Dalam digital marketing, perhatian pelanggan harus didapatkan sebelum produk sempat dijelaskan. Itulah sebabnya banyak iklan yang berhasil justru tidak langsung membahas fitur. Mereka lebih dulu membangun rasa penasaran, menunjukkan masalah yang dialami pelanggan, atau memperlihatkan hasil yang ingin dicapai.
“Mengapa strategi seperti ini lebih efektif?”
Karena keputusan membeli sering kali tidak dimulai dari logika. Yang bekerja lebih dulu adalah emosi. Setelah muncul ketertarikan, barulah pelanggan mulai mencari alasan logis untuk memastikan bahwa keputusan tersebut memang tepat. Inilah salah satu prinsip paling penting dalam digital marketing yang sering kali tidak disadari.
Kenapa Emosi Selalu Datang Lebih Dulu?
Setiap hari manusia menerima ribuan informasi, mulai dari notifikasi, iklan, video pendek, email, hingga berbagai unggahan di media sosial. Dalam kondisi seperti ini, otak tidak mungkin menganalisis semuanya secara mendalam. Karena itu, otak menggunakan cara yang lebih cepat untuk menentukan apakah sebuah informasi layak diperhatikan atau tidak.

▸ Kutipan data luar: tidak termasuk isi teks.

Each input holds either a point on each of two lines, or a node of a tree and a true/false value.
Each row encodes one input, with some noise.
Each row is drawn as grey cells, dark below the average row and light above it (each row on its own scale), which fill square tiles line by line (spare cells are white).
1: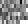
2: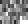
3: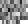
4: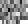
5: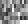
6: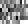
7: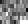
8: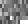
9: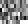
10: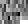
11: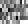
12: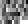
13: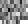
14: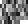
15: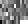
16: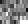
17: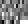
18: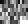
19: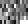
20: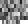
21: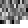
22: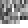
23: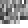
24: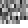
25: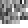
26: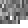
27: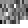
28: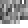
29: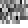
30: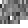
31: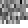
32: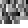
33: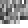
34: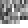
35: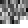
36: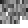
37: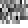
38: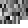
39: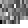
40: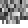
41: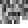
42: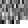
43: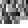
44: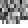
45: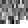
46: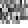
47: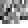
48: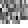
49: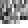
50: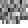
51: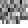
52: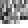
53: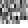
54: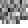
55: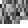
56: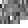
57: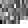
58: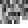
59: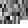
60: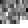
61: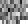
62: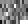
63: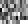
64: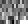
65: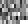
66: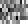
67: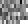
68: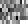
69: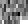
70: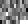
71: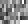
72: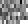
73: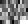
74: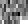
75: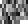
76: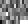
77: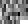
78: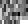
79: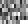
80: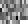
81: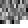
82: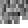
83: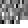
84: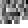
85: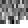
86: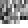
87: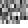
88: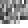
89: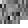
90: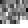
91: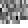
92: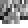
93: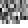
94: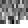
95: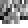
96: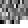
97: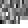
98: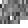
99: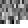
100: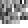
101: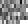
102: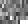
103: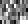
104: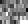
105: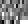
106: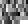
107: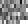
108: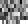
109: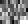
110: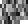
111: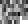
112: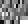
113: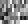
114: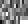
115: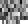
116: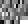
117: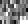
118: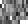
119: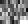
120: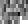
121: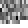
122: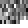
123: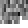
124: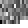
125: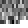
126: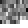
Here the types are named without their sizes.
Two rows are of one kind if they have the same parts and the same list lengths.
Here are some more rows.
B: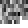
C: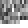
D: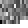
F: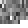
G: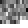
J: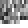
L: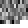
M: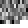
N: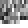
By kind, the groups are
B, D, F, G, L, M
C, J, N

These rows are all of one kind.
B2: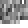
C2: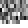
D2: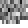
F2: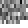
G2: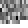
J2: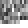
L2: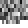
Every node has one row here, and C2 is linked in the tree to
G2, J2 and L2.
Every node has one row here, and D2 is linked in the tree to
L2.
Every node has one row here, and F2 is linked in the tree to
J2.
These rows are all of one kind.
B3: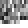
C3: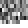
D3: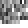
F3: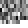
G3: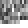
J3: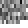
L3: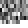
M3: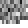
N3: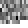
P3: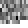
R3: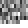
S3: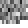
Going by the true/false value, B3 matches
D3 and G3.
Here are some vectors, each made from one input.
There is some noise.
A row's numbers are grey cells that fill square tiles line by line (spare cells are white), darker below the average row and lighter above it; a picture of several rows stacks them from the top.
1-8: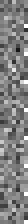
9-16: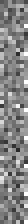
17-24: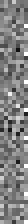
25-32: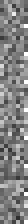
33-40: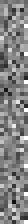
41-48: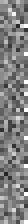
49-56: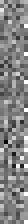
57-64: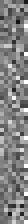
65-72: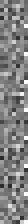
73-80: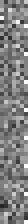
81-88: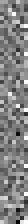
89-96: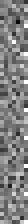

Daniel Kahneman, peraih Nobel Ekonomi, menjelaskan bahwa manusia memiliki dua sistem berpikir. System 1 bekerja secara cepat, otomatis, dan dipengaruhi oleh emosi. Sementara System 2 bekerja lebih lambat, lebih logis, dan digunakan ketika seseorang mulai mempertimbangkan sebuah keputusan secara serius.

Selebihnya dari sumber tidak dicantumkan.